What Is TDS (Tax Deducted at Source)?
TDS, or Tax Deducted at Source, is the tax deducted by the payer at the time of making certain payments and deposited with the government on behalf of the recipient. In payroll, this usually means the employer deducts income tax from the employee’s salary before releasing the final payment. The Income Tax Department describes TDS as tax deducted from the amount paid or payable at the time of making specified payments.
This matters because income tax is not always paid only at the end of the year.
In salary cases, tax is collected gradually during the year through payroll. That is why TDS becomes part of monthly salary processing instead of a separate step later. For salaried employees, the employer usually works out the expected annual taxable income and then deducts tax during the year.
How TDS on Salary Usually Works
For salary, TDS is generally deducted under Section 192.
The employer first estimates the employee’s taxable salary for the financial year. Then the employer calculates the likely tax liability and spreads that tax deduction across the remaining payroll months. Under Section 192, salary TDS is deducted at the average rate of income tax for the year, not through one flat rate applied to every employee.
A simple view looks like this:
| Step | What usually happens |
| 1 | Employer estimates annual taxable salary |
| 2 | Income tax is calculated using the applicable regime and slabs |
| 3 | Average tax rate is worked out |
| 4 | Monthly TDS is deducted through payroll |
| 5 | Tax is deposited with the government |
TDS Formula for Salary
A simple salary-TDS view can be written like this:
Average Tax Rate = Estimated Annual Tax Liability ÷ Estimated Annual Taxable Income
Monthly TDS = Total Annual Tax Liability ÷ Remaining Payroll Months
The Income Tax Department’s guidance on Section 192 reflects this same average-rate principle for salary TDS deduction. The Income Tax Department also provides a TDS calculator for current financial years, which reflects this annual-estimation approach.
A Simple Example
Suppose an employee has an estimated annual taxable income of ₹9,00,000.
Assume the estimated tax liability for the year comes to ₹45,000.
Now calculate the average tax rate:
Average Tax Rate = 45,000 ÷ 9,00,000
Average Tax Rate = 5%
If the employer spreads this across 12 months, the monthly TDS can be viewed as:
Monthly TDS = 45,000 ÷ 12 = ₹3,750
| Item | Amount |
| Estimated annual taxable income | ₹9,00,000 |
| Estimated annual tax liability | ₹45,000 |
| Average tax rate | 5% |
| Monthly TDS | ₹3,750 |
The actual deduction can change later if salary, declarations, exemptions, or tax regime details change during the year. That is why salary TDS is often revised during payroll processing.

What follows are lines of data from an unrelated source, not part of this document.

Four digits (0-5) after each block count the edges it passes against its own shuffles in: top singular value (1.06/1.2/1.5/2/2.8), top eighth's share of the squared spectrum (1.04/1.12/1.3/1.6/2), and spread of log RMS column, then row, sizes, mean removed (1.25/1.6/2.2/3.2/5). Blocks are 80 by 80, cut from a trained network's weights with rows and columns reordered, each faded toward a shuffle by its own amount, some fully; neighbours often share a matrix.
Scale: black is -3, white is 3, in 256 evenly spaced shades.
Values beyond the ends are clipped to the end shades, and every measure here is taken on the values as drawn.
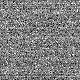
2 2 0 0
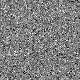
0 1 0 0
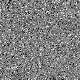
2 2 0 1
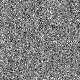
1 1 0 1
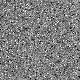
0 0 0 0
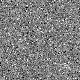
0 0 0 0
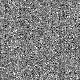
1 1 0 0
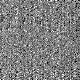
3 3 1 2
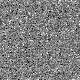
0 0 0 0
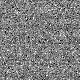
1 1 0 0
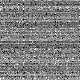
4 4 2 2
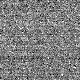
2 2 1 0
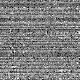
4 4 2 2
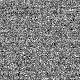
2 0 0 0
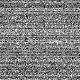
4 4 2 2
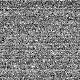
3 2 1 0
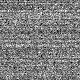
3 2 0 0
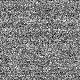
2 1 0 0
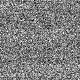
1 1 0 0
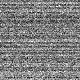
4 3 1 1
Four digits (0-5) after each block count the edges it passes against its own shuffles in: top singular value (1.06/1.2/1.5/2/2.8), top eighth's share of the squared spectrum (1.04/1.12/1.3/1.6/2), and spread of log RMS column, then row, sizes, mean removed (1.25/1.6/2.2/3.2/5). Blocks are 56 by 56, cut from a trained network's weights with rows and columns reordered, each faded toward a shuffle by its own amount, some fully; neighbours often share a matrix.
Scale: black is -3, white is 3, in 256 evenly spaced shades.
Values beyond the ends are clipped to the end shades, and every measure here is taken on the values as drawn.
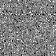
2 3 1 1
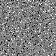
1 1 0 0
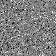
1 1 0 0
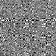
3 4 2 2
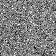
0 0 0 0
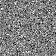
1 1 0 0
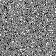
0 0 0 0
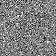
2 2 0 1
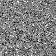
1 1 0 1
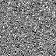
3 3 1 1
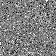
0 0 0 0
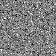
2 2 0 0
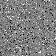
1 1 0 0
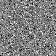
2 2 0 0
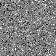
0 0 0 0
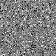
3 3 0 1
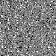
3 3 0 1
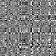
4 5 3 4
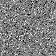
0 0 0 1
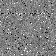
2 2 0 1
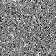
2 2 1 1
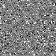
2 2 1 1
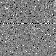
3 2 0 1
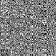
4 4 2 2
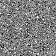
0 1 0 0
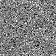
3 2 0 0
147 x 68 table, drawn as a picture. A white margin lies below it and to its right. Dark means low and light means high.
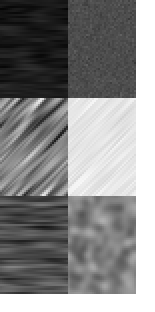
The table splits into 3 rows of 2 panels. Panel 1,1: very low, streaked across, faint in contrast. Panel 1,2: low, fine-grained, faint in contrast. Panel 2,1: middling, slanting up to the right, strong in contrast. Panel 2,2: very high, slanting up to the right, faint in contrast. Panel 3,1: low, streaked across. Panel 3,2: middling, blotchy.
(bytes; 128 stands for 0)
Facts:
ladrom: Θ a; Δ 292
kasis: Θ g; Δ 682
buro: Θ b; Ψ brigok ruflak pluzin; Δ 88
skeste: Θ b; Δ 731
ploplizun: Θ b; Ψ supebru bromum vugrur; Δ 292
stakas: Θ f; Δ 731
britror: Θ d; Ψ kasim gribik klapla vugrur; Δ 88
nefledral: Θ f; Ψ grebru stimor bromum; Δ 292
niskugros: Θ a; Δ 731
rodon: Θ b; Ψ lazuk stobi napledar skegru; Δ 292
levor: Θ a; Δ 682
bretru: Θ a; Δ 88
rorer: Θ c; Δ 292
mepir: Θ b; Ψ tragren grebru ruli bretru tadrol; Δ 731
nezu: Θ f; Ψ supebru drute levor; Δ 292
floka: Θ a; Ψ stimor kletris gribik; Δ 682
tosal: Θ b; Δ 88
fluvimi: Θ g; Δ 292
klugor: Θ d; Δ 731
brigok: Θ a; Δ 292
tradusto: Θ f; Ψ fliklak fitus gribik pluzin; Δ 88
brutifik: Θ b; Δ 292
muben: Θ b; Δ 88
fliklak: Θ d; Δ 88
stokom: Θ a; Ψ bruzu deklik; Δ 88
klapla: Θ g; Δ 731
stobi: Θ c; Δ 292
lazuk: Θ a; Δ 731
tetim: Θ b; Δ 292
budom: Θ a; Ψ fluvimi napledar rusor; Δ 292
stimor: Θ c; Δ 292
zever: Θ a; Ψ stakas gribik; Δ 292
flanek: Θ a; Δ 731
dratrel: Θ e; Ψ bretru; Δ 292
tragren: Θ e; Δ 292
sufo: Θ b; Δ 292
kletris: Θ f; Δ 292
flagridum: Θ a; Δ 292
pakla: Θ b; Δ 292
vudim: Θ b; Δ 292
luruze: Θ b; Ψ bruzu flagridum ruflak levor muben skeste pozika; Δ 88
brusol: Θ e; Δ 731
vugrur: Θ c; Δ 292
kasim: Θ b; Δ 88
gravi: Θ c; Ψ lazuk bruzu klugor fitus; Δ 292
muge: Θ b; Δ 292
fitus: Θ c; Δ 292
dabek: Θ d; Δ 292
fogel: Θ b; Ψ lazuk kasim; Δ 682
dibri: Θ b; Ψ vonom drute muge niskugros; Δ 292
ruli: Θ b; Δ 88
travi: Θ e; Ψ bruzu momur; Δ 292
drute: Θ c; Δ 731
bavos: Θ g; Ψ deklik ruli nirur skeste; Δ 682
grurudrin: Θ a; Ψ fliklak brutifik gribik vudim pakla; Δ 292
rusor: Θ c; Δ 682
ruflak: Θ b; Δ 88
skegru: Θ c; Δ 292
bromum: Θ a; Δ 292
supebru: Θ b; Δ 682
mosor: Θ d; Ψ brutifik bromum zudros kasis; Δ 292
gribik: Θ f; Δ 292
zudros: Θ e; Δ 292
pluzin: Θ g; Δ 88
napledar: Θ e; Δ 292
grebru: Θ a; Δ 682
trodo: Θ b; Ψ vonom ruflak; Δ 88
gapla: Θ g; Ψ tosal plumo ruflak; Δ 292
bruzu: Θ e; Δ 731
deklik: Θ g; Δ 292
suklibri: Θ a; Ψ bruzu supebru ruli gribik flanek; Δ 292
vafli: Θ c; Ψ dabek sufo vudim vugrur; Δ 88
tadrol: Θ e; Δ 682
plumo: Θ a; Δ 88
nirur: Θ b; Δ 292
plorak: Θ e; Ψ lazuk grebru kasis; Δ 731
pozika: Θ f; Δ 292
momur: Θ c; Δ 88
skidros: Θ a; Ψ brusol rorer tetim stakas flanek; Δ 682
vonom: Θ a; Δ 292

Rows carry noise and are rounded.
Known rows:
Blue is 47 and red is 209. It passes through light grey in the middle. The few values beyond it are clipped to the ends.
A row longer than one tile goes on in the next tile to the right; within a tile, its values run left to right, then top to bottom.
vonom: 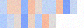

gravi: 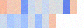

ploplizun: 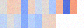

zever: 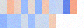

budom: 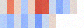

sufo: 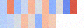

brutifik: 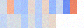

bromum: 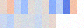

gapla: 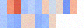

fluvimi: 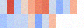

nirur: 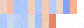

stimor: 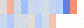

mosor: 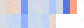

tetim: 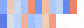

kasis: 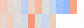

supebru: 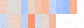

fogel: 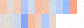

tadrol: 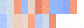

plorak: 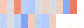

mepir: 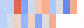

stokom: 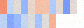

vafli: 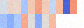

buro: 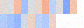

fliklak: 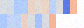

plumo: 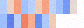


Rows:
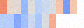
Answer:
travi
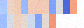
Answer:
tragren
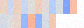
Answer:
lazuk
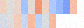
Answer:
grebru
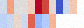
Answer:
rusor
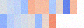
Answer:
ruli
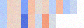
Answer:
muge
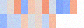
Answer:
skidros
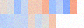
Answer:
kasim
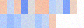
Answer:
tradusto
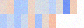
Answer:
pozika
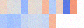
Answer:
britror
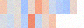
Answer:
levor
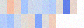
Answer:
brigok
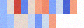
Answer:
dratrel
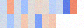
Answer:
vugrur
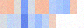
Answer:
rodon
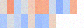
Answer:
napledar
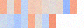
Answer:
bavos
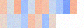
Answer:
floka
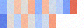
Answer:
brusol
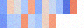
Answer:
rorer

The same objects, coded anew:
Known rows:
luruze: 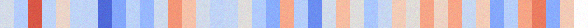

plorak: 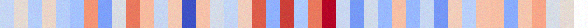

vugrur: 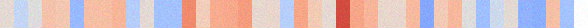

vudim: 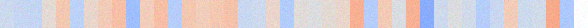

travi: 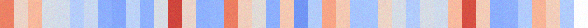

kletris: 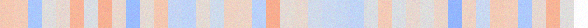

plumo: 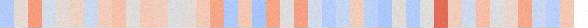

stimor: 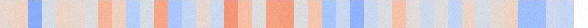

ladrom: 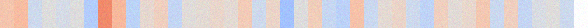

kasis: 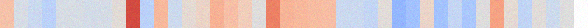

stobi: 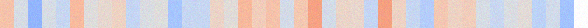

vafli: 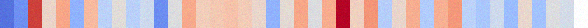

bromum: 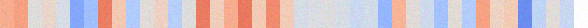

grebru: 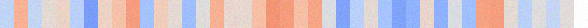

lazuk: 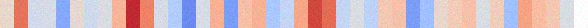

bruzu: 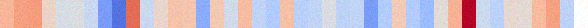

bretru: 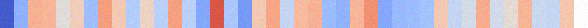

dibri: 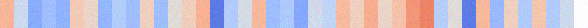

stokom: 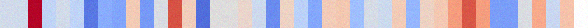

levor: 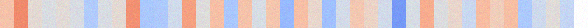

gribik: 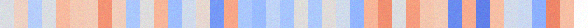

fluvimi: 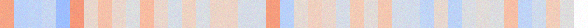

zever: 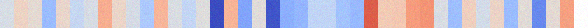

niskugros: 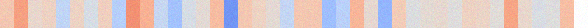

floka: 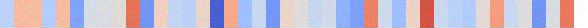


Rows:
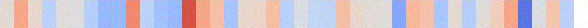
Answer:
supebru
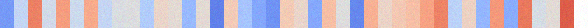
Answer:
tradusto
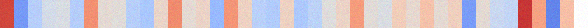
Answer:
gapla
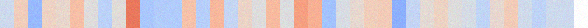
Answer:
rusor
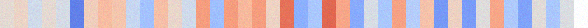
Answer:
mosor
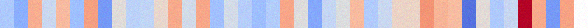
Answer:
buro
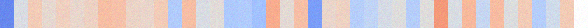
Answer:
fliklak
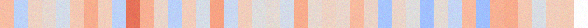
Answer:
klapla
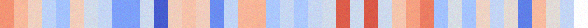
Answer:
nezu
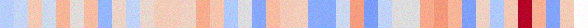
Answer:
ruflak
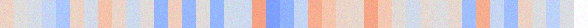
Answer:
budom
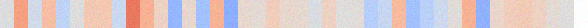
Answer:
klugor
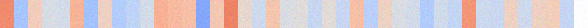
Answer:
deklik
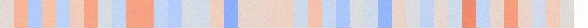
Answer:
brusol
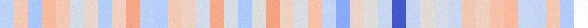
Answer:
tadrol
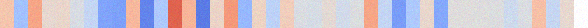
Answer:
bavos
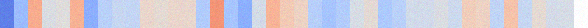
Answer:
ruli

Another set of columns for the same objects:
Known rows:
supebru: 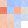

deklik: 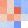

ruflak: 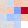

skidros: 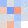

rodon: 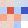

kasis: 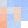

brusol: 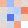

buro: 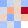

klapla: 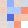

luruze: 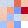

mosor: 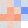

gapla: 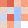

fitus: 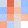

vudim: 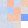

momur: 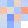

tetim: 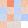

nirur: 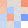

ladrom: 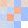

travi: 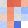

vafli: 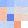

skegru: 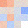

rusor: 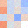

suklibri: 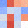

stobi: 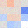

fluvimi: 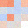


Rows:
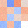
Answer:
bruzu
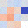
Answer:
nefledral
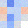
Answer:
bretru
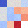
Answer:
tradusto
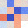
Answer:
plorak
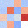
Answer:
stokom
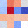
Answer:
gravi
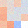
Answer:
bavos
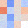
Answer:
drute

Why TDS Matters in Payroll
TDS matters because payroll is not only about paying salary. It is also about handling tax correctly.
If TDS is not deducted properly, the employee may face tax shortfall issues later, and the employer may face payroll and compliance problems. The Income Tax Department’s TDS guidance makes it clear that the deductor must deduct and remit the tax to the Central Government.
For payroll teams, TDS usually affects:
- monthly salary deductions
- tax declarations and proof review
- annual tax estimation
- Form 16 generation
- year-end payroll correction
TDS Certificate and Tax Credit
Once TDS is deducted and deposited, the employee is entitled to tax credit for that amount.
For salary, this is commonly reflected through Form 16, while the deducted tax can also be seen in tax-credit records such as Form 26AS. The Income Tax Department states that the deductee can claim credit on the basis of Form 26AS or the TDS certificate issued by the deductor. The income-tax portal also notes that Form 16 is issued by the employer to the employee for TDS on salary.
TDS and Payroll Systems
This is where payroll software becomes useful.
A payroll team can calculate TDS manually for one employee, but once the employee count grows, the process becomes harder. Changes in salary, tax regime, declarations, and deductions can affect the TDS amount during the year. That is why payroll systems often include tax calculation, deduction tracking, and Form 16-related support. The Income Tax Department also maintains a TDS calculator for current financial years, which shows how calculation support tools are part of the process.
Key Takeaways
TDS means tax deducted at source, and in payroll it usually refers to the income tax deducted by the employer from salary before payment is made. For salary, the deduction is generally made under Section 192 using the employee’s estimated annual taxable income and the average applicable tax rate.
The practical point is simple: TDS helps collect tax during the year instead of leaving the whole payment to the end. That is why it becomes a regular part of payroll processing, salary slips, and annual tax documents such as Form 16.